日本の子牛は99%、人工授精か受精卵移植で生まれてきます。生まれた子牛は母牛が分娩後、一週間程度出す『初乳』と呼ばれる濃度が高いミルクを摂取します。具体的には、子牛に免疫力を付けるための免疫グロブリン(lg)が多く含まれています。このタイミングで上手に初乳を摂取できなかった子牛は、細菌やウイルスなどの病原体に抵抗できなくなり、風邪を引きがちになったり、下痢を多発したりします。この一週間で牛の一生が決まってしまうこともり、牧場主にとっても気の抜けない大事な期間となっています。

2⃣哺乳、離乳、育成

無事、健康的に初乳を摂取できた子牛はその後、約9ヶ月~12ヶ月程度、親元を離れて育成牧場(牛舎)で飼養されていきます。「哺乳」「離乳」「育成」の3ステージがあって、約3ヶ月程度ずつです。
「哺乳」では、ミルクを飲む期間であり、子牛によって、一頭一頭ミルクの量を変えながら、適切な量を与えていきます。この期間は免疫力はまだ弱いので、菌やウイルスが他の牛から感染しないように、ハッチと呼ばれる仕切りを使って個別飼いをしていきます。
「離乳」では、大人の準備をしていきます。まず、ハッチのような個別管理から群管理に移行するとともに、餌もミルクから牧草や配合飼料を少しずつ与え、胃を慣らしていきます。

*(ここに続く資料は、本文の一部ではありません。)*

Table B holds the same points as the rows below and some others, measured another way and shuffled. Each row below is followed by which row of B it is.
B (72 x 29):
[[ 146 -124  -36   47   34   62 -128 -131   18  -38  172   60  -18   17
    86 -132  255   67  -33 -114   22  259  118  -89 -187  -36   44 -129
  -185]
 [  52   30  -20   18    1  -57  -88   -6   54    1  155   -3   10   20
    92  -25  154   28  -65  -80   91  153   98  -69  -71   21  -52 -135
     3]
 [ 226 -147 -158  116   44  216   36   34   83   18 -104   32   34  -94
    16  -89  231  187  -31 -183   35  161  110  -63 -128   49   -8 -125
  -138]
 [  20  101 -183   41   35  -46  102   87  202  201  -85 -110  -59  -12
   -31  142   70  155 -123   44  194  -14   61  108   50    3 -106 -120
    82]
 [ -99   46   61 -258   53   -3 -241   21  -31 -227  216  -60  102   23
  -181    7  -68 -203  179  -65   51  138   14  -77   10  101 -135  121
    56]
 [-271  182  116 -389   45 -172 -256  115  -14 -236  263 -101  132   13
  -169   97 -177 -256  248  -15   -5   40  -27  -83  109  155 -203  108
   221]
 [  -8   56   75  -87  -29 -122  -87   99  -38  -20   71  -39   43   -3
     2   44   35   -9    7  -10   31  131  -34    0   53  135  -85  125
    64]
 [  84  -65 -145  150   18  162   59 -235  115  244   77  193 -332   40
   142 -156  243  206 -139  138 -112  216  147  -12 -182 -244  213 -300
  -319]
 [   2   -6   17  -93   35  -48 -190  -74   14 -102  247  -19   28   45
    -6  -37  111  -69   34  -73   79  189   80  -70  -85   11  -51  -39
   -37]
 [ 280 -190  -36  101   -1  263  -48    9  -70  -64  -61   48   36  -40
   -42 -137  207   74  -32 -154   67  275   34  -45 -115   85   13  131
  -194]
 [ -28  -67 -150 -140  125   35  -45  -79  144   36   21  -72  -57  -21
  -151   59   72   88   94   35   28   92   54   71  -52  -40  -16  -38
   -96]
 [-195  111  -37 -246   46 -164   16  188  110   46  -70  -73   11 -103
   -86  160  -84   87  169   66 -136  -45  -46   40  134  136 -119    3
   161]
 [  54   21   45   33  -56   57  -26  -30  -60   84   65   99 -147   39
    56  -82   92   21  -72   91  -45  212   -1  -12  -17  -10   59   62
  -122]
 [ -75   79   19  -75   -2   19 -123  -53   17  -41  239  111  -87   33
    80  -99   66  -53   39   -1  -86  164   99 -144  -75  -44    6 -189
   -45]
 [  55   70    7   35  -38  -70  -45   94   24   32   72   -6   20    1
    86    4  113   37  -81  -61   88  129   53  -38    0   79  -77  -59
    59]
 [ 316 -204 -105  145   28  356  -59  -49  -23  -85  -24   47   32  -20
   -70 -172  237   46  -55 -202  150  279  101  -71 -173   28   12   38
  -237]
 [ -34   29   35  -85    1   73 -121  -77  -38  -32  177   78 -114   53
   -28  -84   38  -83   37   64  -37  192   35  -58  -45  -33   27   18
  -100]
 [-163  121   50 -208   39 -195 -204   16   53 -118  290  -27   67   21
    31   28   13  -97  111  -55  -17   90   75 -116  -18   59 -118 -140
   119]
 [ -25  -43   10 -121   40  175 -154 -199  -42  -39  203  108 -186   81
  -109 -128   35 -104   73  119  -68  249   37  -33  -95 -126  101   57
  -241]
 [ 121  241 -134  278  -75  -31  124  215  180  208  -11  -32   -4   11
   202   57  153  111 -319 -110  321   -9  163  -54   33   29 -171 -348
   213]
 [-212  -93   -9 -346   97 -134  -35   22   61    9  -35   72  -73 -153
   -24   31   -1  200  334  103 -487   67  -61   -1    2   70   65  -23
   -85]
 [  -2  -88  -47 -165   60   34  -24  112   26  -44 -104  -21   54 -118
  -106   30   32  108  176  -47 -142   92  -28    0   17  141  -46   92
   -27]
 [  45  108  -67   23  -27   -5   69  240   77   75 -124  -51   57  -71
     4   83   39   99  -54  -70   93   16   19   -7   91  153 -149  -31
   150]
 [ -75 -116  -70 -274  126   54 -129  -14   54 -129   33  -22   39  -83
  -185    5   11   32  271  -40 -159  118    6  -26  -54   65  -33   36
   -89]
 [ -14   83 -135   23    6  -47  104  204  167  112  -98   33   22 -132
   139   32  110  224    2  -97  -96  -20   98  -85    7   96  -88 -315
   113]
 [ -66  -92 -115 -152  107  -20  -24 -174  122  130   43    2 -189    0
   -91   28   87  148   90  174 -120  130   17  106  -65 -106   98  -24
  -201]
 [  50 -136 -122  -13   58   87   57 -192   84  221  -45   75 -278    2
   -33  -34  160  221  -16  202 -130  189   13  127  -92 -144  179   -3
  -306]
 [ -47  163    0   -3  -52 -127   27  258   67   40   -9   35   67  -93
   171   30   50   98   -4  -97  -75    7   56 -128   62  157 -129 -211
   198]
 [  43  152   -9   -9  -50    9   29  282   12   16 -109 -105   91  -31
   -92  118  -48  -23  -50  -47  199   24  -37   29  158  197 -203  151
   203]
 [ 155   19  -11  140  -67   -3   44  135    7   93  -53   30   -2  -35
   140  -26  178  143 -143  -77   53  141   38  -34   -4  106  -43  -37
    11]
 [ 203   59 -270  163   81  282  -38  -11  209  -10   90 -120   56   65
  -130  -11  135  -66 -188 -199  521   81  233  -48 -108  -68 -176 -244
    19]
 [ -26  186 -116   42  -23  -98  125  268  169  153 -107  -49   29  -89
    95  119   42  159  -80  -50   71  -63   64  -24   93  110 -163 -226
   226]
 [-316  393  150 -273  -66 -423  -93  330   21  -26  139 -144  115   -3
    10  245 -212 -138   75   62   42  -95  -70  -22  277  243 -291   52
   462]
 [-102  195   -4 -127   14  -66 -130  135   64 -102  179  -75   93   23
   -62   63  -51 -147   33  -77  162   38   68  -82   61   93 -201  -78
   205]
 [-239  -43  218 -327  -37  -80  -85    4 -170  -32   58  262 -190  -96
    66 -117  -50   68  326  210 -674  202 -133  -89   27   71  180  139
  -174]
 [ -43  256   19   29  -95 -177   74  354   57   93  -65  -46   83  -62
   136  122   -4   67  -90  -63   71  -42    7  -50  165  208 -208  -90
   312]
 [ -89  207  -21   26  -59  -58   82    6   63  278   29   37 -275   79
    35   68  -11   38 -162  280   48   68  -11  108  103  -91   26  -15
     1]
 [ -94   35   52 -274   47   32 -189  115  -48 -228  102  -57  132  -33
  -209   26  -99 -169  224  -76  -18  111  -35  -63   53  169 -145  186
    77]
 [ -36 -240    4 -367  142  139 -193  -41  -62 -244    0  -29   85  -94
  -316  -30  -21  -26  377  -56 -205  203  -70    1  -54  129   -2  307
  -184]
 [  54  105 -124   24   23   95   -3  161  119   -7   -7  -78   76  -28
   -71   49   33   -2  -44 -127  217   30   95  -44   27   79 -175 -115
   124]
 [ 171   -5  -69  130  -47  123  105  224   26   69 -195   38   38 -108
    67  -27  135  174  -70 -125    7   92   27  -46   18  147  -66  -33
    20]
 [ -32   73  -83   -1  -16 -146  185   88  120  343 -203  -36 -204  -39
    27  161   58  272  -95  239  -56   17  -68  202  124   15   29   53
    -2]
 [ 155  -77  -86   37   20  195  -17   88   22  -52  -60   19   57  -70
   -51  -68  124   64   20 -153   39  152   61  -70  -61   94  -55  -12
   -61]
 [-153 -122  -49 -204   89    6  -44 -228   66  102  106  191 -279  -42
    41 -102  103  182  197  198 -448  182   36  -23 -137 -153  226 -169
  -302]
 [ 195 -324 -245   68  140  285    7 -373  142  165   17  122 -279    6
   -33 -165  326  271  -22   70  -97  287  137   63 -295 -257  259 -176
  -512]
 [-183  181   15 -190   35 -187 -183   54   96 -106  299  -46   83   24
    31   50  -11 -120   83  -78   48   38  111 -138    0   52 -166 -219
   190]
 [ -33  231   84    6 -104  -83    0  134  -43  122   44  -44  -96   87
   -19   93  -56  -84 -157  152  182   84  -57   76  161   68 -100  184
   125]
 [  69  179  -62  193  -86   48  117  -17   55  315  -10   28 -280  110
    49   27   79   60 -303  228  213  111   27  118   60 -116   32   -5
   -46]
 [-260  167  -20 -213   39 -180  -40  -94  110  171  166    7 -240   63
   -30   99  -65    9   56  290 -112   45   -2   83   61 -113   33  -73
    -3]
 [  29 -186 -102 -175  116   80  -59  -76   56  -10  -54  -43  -36  -58
  -191   23   84  118  160   24  -73  157  -15   87  -62   21   28  133
  -186]
 [  68   59   35   56  -58   29  -38    8  -35   63   84   47  -93   52
    46  -48   89   -5 -113   44   72  185   27  -15   -5    4   -1   37
   -52]
 [ -91   -5 -130  -93   68 -103   62  -31  174  190  -22   30 -150  -65
    55   55  111  245   55  106 -184   47   51   44  -37  -52   51 -211
   -70]
 [-131  -57   22 -192   44  -12  -60 -182   -7   96   95  114 -255   15
   -43  -46   34   70  127  250 -283  195  -33   57  -38 -110  163   60
  -237]
 [  66  -37  117   25  -99   37   52   53 -143  130  -95  160 -177  -31
    93  -85   92  133  -24  149 -247  231  -98   20   32   66  131  202
  -166]
 [  49   32  -82    0   17   73  -21  131   80  -44   13   13   74  -68
    26  -27   92   52   22 -157   32   77  103 -114  -36   86 -105 -177
    56]
 [ -37  105   57  -95  -42  -61  -44  208  -28  -45    2  -24   76  -45
   -13   45  -22  -20   54  -46   -8   75  -27  -51   92  180 -131   76
   140]
 [-110   97  178 -320  -20  -86 -175  227 -165 -199   17 -170  162   -2
  -301  147 -209 -232  188   28   94  100 -191   71  221  291 -213  552
   190]
 [ 330  -54  -93  251  -49  218   61  114   -5   77 -143  -35   29   -1
   -14  -34  201   91 -229 -133  309  188   44   33  -26   91  -70  112
   -62]
 [ -30   79  -30 -103    1  -10    7  223   37  -20  -82  -44   77  -83
   -58   70  -20   41   77  -62  -12   26  -14  -26   93  172 -135   37
   132]
 [ -23   -7   52 -199   18   43 -124  154  -62 -172    4  -35  130  -68
  -147   16  -45  -71  182  -93  -40  119  -43  -60   57  200 -125  193
    55]
 [ 152  -35   -2   91  -49   88   17  115  -37   24  -64   70    3  -54
    82  -72  153  108  -52  -91  -20  175   23  -60  -29  105  -10    8
   -48]
 [-463  193   23 -491  117 -253 -166 -108  111    9  278  -37 -178   52
  -178  147 -214 -122  287  306 -213   -3  -30   59   93  -86  -23  -26
    57]
 [ 164  173 -130  174  -26  110    4  133  109   57   24 -156   59   84
   -84   78   65  -80 -258 -102  534   60  108   29   49   43 -218  -24
   159]
 [ -64   62  102 -121  -48   30  -71   -8 -106   27   66   76 -152   38
   -62  -34  -37  -62   44  170 -111  183  -66   21   54   21   44  205
   -83]
 [ -16 -133   89 -261   46   64 -189   71 -112 -251   51   28  131  -89
  -138  -65    3  -52  289 -122 -203  199  -50 -105  -30  191  -49  209
   -66]
 [-436  456  104 -324  -11 -472 -165  224  121  -53  341 -106   89   27
    75  215 -207 -193  110   51    8 -124   44 -111  196  124 -288 -231
   474]
 [ -37  118  -24  -35   -9   74  -31 -115   23  148   99   -7 -251  134
  -133   30  -29  -85 -110  253  156  150   -7  129   51 -125   32  129
   -98]
 [-108  431  -62   82 -103 -209  132  410  176  174  -37  -79   63  -35
   164  188  -59   37 -187  -40  210 -158   75  -60  217  161 -288 -295
   460]
 [  34  -69   12 -105   22   62  -83  113  -23 -130    3   54   96 -102
    -4  -65   77   53  150 -153 -142  151   24 -120  -41  152  -55   -8
   -24]
 [ -44 -131  -87 -182   96  -10    0  -72   75   87  -66   -7 -119  -63
  -118   45   71  180  145  122 -178  127  -39  111  -30   -9   71   83
  -170]
 [  34  100    1   40  -75  -54  105  328   21   73 -162   46   70 -136
   140   30   58  170  -11 -101 -101   21   -4  -78   97  222 -112  -72
   170]
 [-137   35   24 -307   58  -38 -111  164   -7 -147   -3  -82  109  -81
  -206   94 -118  -61  253  -20  -81   48  -70   -7  100  190 -141  186
   106]]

「育成」では、完全にミルクを断って、配合飼料と牧草のみを与えるようになります。この段階になると、病気をすることも少なくなり、管理としては楽な期間に突入です。ノベルズグループでは、月齢が9ヶ月程度たった牛たちは、そのまま飼養する牛と、市場に売り出す牛に選畜されていきます。他の農家さんへ売られていく牛は、グループの大事な収入源となっています。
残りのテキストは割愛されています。